Their Lordships then observed:- The order passed by the Government under Section 12(5) may be an administrative order and the reasons recorded by it may not be justifiable in the sense that their propriety, adequacy or satisfactory character may not be open to judicial scrutiny. In that sense it would be correct to say that the Court hearing a petition for mandamus is not sitting in appeal over the decision of the Government, nevertheless if the Court is satisfied that the reasons given by the Government for refusing to make a reference are extraneous and not germane then the Court can issue, and would be justified in issuing a writ of mandamus even in respect of such an administrative order. Merely to say that it is inexpedient to refer is not to give reasons which can stand public examination. Moreover, in our view, expediency is a conclusion and not a reason. Expendiency means conduciveness to the need of the moment. We are, therefore, of the opinion that both the requirements of section 12(5) of the Act were not fulfilled in the order of the Labour Commissioner dated March 15, 1969. The report of the Conciliation Officer was sent to the Government in the month of August 1968. The Government sat tight over it for 7 months and it was even after about four months of this petition having been made that in a haste, the order dated March 15, 1969 was made.
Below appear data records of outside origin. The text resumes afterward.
These are the activations of a small neural network, seen along a few directions. Each row is one input.
In each table, some parts of the input vary, and every possible input appears once, in random order.
Descriptions start from the smaller parts, as in this example, which fits no table here: one of 8 places around a ring, together with either a single point or (one of 2 separate values, together with one of 4 places along a line) or one of 11 places along a line.
Shared parts are said once, and a part with two or three values counts as separate values.

Other details of the inputs shift rows strongly along two fixed directions, in all tables alike. That doesn't count.

Rows:
row 1: -18,7,-12,-23,0,4,9,-14,27,9,-11,-9
row 2: 4,2,-8,20,42,-42,-23,17,-12,-37,28,24
row 3: 1,9,-12,-13,12,34,3,-7,6,12,-11,-13
row 4: -4,18,-24,-20,10,23,2,2,22,16,-6,-12
row 5: 9,-9,12,7,-2,18,21,-25,-1,4,-34,-13
row 6: -19,6,-7,-17,1,-4,14,-24,22,11,-14,-10
row 7: -1,-7,13,1,-9,0,29,-30,11,2,-32,-9
row 8: 0,5,-7,-22,-2,9,13,2,30,11,-16,-12
row 9: -11,2,3,0,-1,-11,28,-25,14,10,-29,-15
row 10: 13,-15,1,6,19,-26,-23,22,9,-51,28,34
row 11: 24,2,-8,16,40,-32,-25,45,-5,-39,28,23
row 12: -12,-5,10,-7,-6,1,21,-35,15,4,-22,-4
row 13: 8,3,1,8,11,19,21,-17,-7,14,-30,-18
row 14: 20,-5,4,-14,-3,39,6,1,14,4,-20,-11
row 15: 15,-18,10,21,28,-21,-24,8,-15,-46,20,27
row 16: -13,14,-8,-3,13,2,16,-24,7,19,-18,-13
row 17: 9,-3,-5,-17,-3,41,0,-6,18,3,-12,-7
row 18: -17,-7,30,25,-85,-9,-16,16,-66,45,35,0
row 19: -11,-4,6,-10,-18,0,9,-21,9,5,-6,-2
row 20: -10,17,-20,-17,11,16,5,-8,16,16,-9,-12
row 21: 34,-6,-1,19,38,-11,-27,45,-15,-40,25,21
row 22: 25,-18,10,11,19,-30,-19,31,4,-52,22,31
row 23: 0,7,-8,-7,13,26,7,-16,2,14,-14,-15
row 24: -13,9,7,13,-95,10,-33,55,-67,62,60,-6
row 25: -2,5,-1,1,14,21,13,-22,-2,16,-20,-14
row 26: -6,-9,7,21,32,-57,-11,3,-4,-41,18,26
row 27: -23,12,18,34,-97,-31,-8,34,-78,68,39,-11
row 28: 7,-15,4,8,21,-32,-20,12,3,-51,24,33
row 29: -11,7,-16,-26,-2,11,7,-4,33,10,-7,-8
row 30: 2,-4,-1,-14,-1,33,3,-15,12,3,-15,-7
Each input here is: one of 5 places around a ring, together with one of 6 places along a line.
Changing only the place on the line of 6 turns row 12 into row 7. The same change can be made to row 16. Which row results? -> row 27
Which other rows does row 23 become when the place on the line of 6 takes its other values? List them by row number. -> row 3, row 13, row 21, row 24, row 25

Rows:
row 31: -1,18,-9,-37,22,79,34,-59,23,54,-62,-48
row 32: -20,11,-26,-26,31,14,48,-68,62,-5,-56,-13
row 33: -26,7,19,2,-75,-46,-7,33,-29,48,43,1
row 34: 42,-20,-3,23,43,-7,-35,48,-5,-73,28,40
row 35: 28,-6,-8,28,90,-15,14,-33,14,-72,-37,19
row 36: 16,-20,-1,-20,85,-1,-13,-25,45,-74,-9,22
row 37: -17,-8,25,24,-98,15,11,-7,-46,49,5,-11
row 38: 9,17,0,-31,12,54,55,-47,34,52,-76,-54
row 39: -4,-19,36,10,-73,-49,-25,44,-38,11,46,16
row 40: -37,15,3,1,-57,3,-16,11,-47,74,30,-22
row 41: 1,-15,-7,-16,39,8,29,-57,54,-47,-50,4
row 42: -20,16,-21,-49,45,39,25,-58,67,14,-38,-22
row 43: -4,-5,16,-19,-22,56,8,-24,-3,38,-16,-21
row 44: 2,20,-6,6,-79,38,-7,38,-52,68,23,-25
row 45: 39,-32,29,34,54,-47,-22,31,-5,-74,17,38
row 46: -33,17,-13,1,-25,8,32,-34,-4,40,-31,-27
row 47: 15,-5,6,33,74,-77,-19,36,-6,-64,26,29
row 48: -20,24,-20,2,-69,14,-12,41,-34,66,29,-22
row 49: 19,-1,-26,11,55,-46,-36,47,15,-72,46,49
row 50: 11,-13,8,23,-53,-42,-62,83,-47,-34,81,45
Changing only one part turns row 43 into row 40. The same change can be made to row 45. Which row results? -> row 47
What do these inputs look like to the network? -> one of 4 places along a line, together with one of 5 places around a ring
Which other rows does row 32 become when the place on the ring of 5 takes its other values? List them by row number. -> row 35, row 37, row 41, row 46
Start at row 50 and move only the place on the line of 4, one step at a time. The first step leads to row 36. Which rows follow, in order? -> row 39, row 41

When this inordinate delay is considered along with the fact that the State Government, with whom the decision under Section 12(5) rests, is itself a party to the dispute, there is weight and force in the contention that the impugned order was not made bona fide. This petition is allowed. The order dated March 15, 1969 passed by the Labour Commissioner is quashed and a mandamus shall issue directing the State Government to consider the report of the Conciliation Officer and then to act under Section 12(5) of the Industrial Disputes Act, 1947. Parties shall bear their own costs. The outstanding amount of security deposit shall be refunded to the Petitioner.